Search for putative virulence factors of Helicobacter pylori: the low-molecular-weight (33-35 K) antigen.

Abstract

Early studies suggested that two Helicobacter pylori proteins, CagA and VacA, were virulence factors. Support for that hypothesis has been undermined by geographic differences in prevalence of these antigens.
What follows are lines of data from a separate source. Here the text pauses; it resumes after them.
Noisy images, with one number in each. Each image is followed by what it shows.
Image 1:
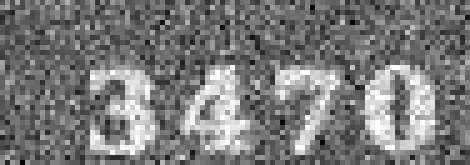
3470
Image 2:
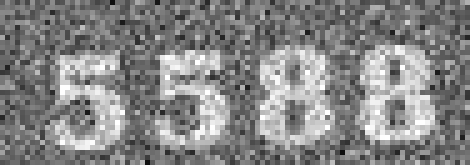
5588
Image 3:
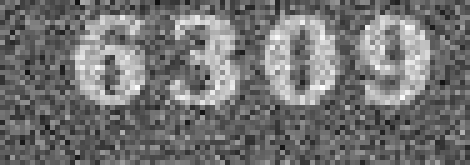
6309
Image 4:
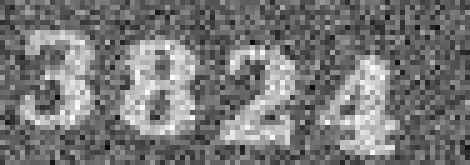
3824
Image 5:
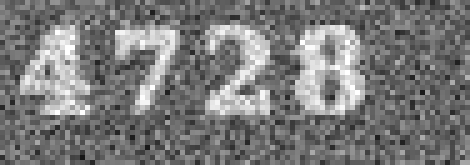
4728
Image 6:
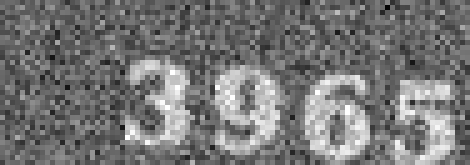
3965
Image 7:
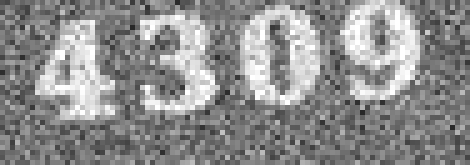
4309
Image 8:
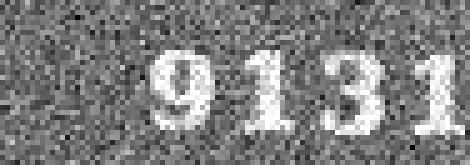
9131
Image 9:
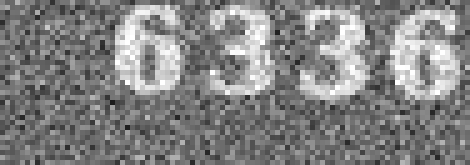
6336

To identify other possible putative virulence factors by establishing a relationship between antigens and different H. pylori diseases, two commercial available immunoblot assay kits, HelicoBlot 2.0 (Genelabs Diagnostics, Singapore) and RIDA Blot Helicobacter (R-Biopharm GmbH, Darmstadt, Germany), were used to investigate the prevalence of various specific antigen seropositivity in 80 H. pylori-infected Japanese (20 each with gastritis, duodenal ulcer, gastric ulcer, or gastric cancer). The production of interleukin-8 (IL-8) in biopsy specimens was also measured by enzyme-linked immunosorbent assay (ELISA). Both assays had 100% sensitivity; specificity was 90% for HB2.0 and 80% for RIDA-BH. With the exception of the 33-35 K antigen, there was no relationship between antigens, endoscopic diagnoses, histological findings, or mucosal IL-8 levels. The 33-35 K antigen was present in 97.5% (39 of 40) patients with gastric or duodenal ulcer compared to 70% (14 of 20) those with chronic gastritis (P < 0.006). The mean IL-8 levels in the corpus was significantly higher in those with antibody to the 33-35 K antigen compared to those without (105.4+/-22 pg/mg vs 10.2+/-8.8 pg/mg) (P=0.015). There was no relationship between other antigens including CagA and production of IL-8. In conclusion, the low-molecular-weight 33-35 K antigen may play an important role in the pathogenesis of H. pylori-related disease.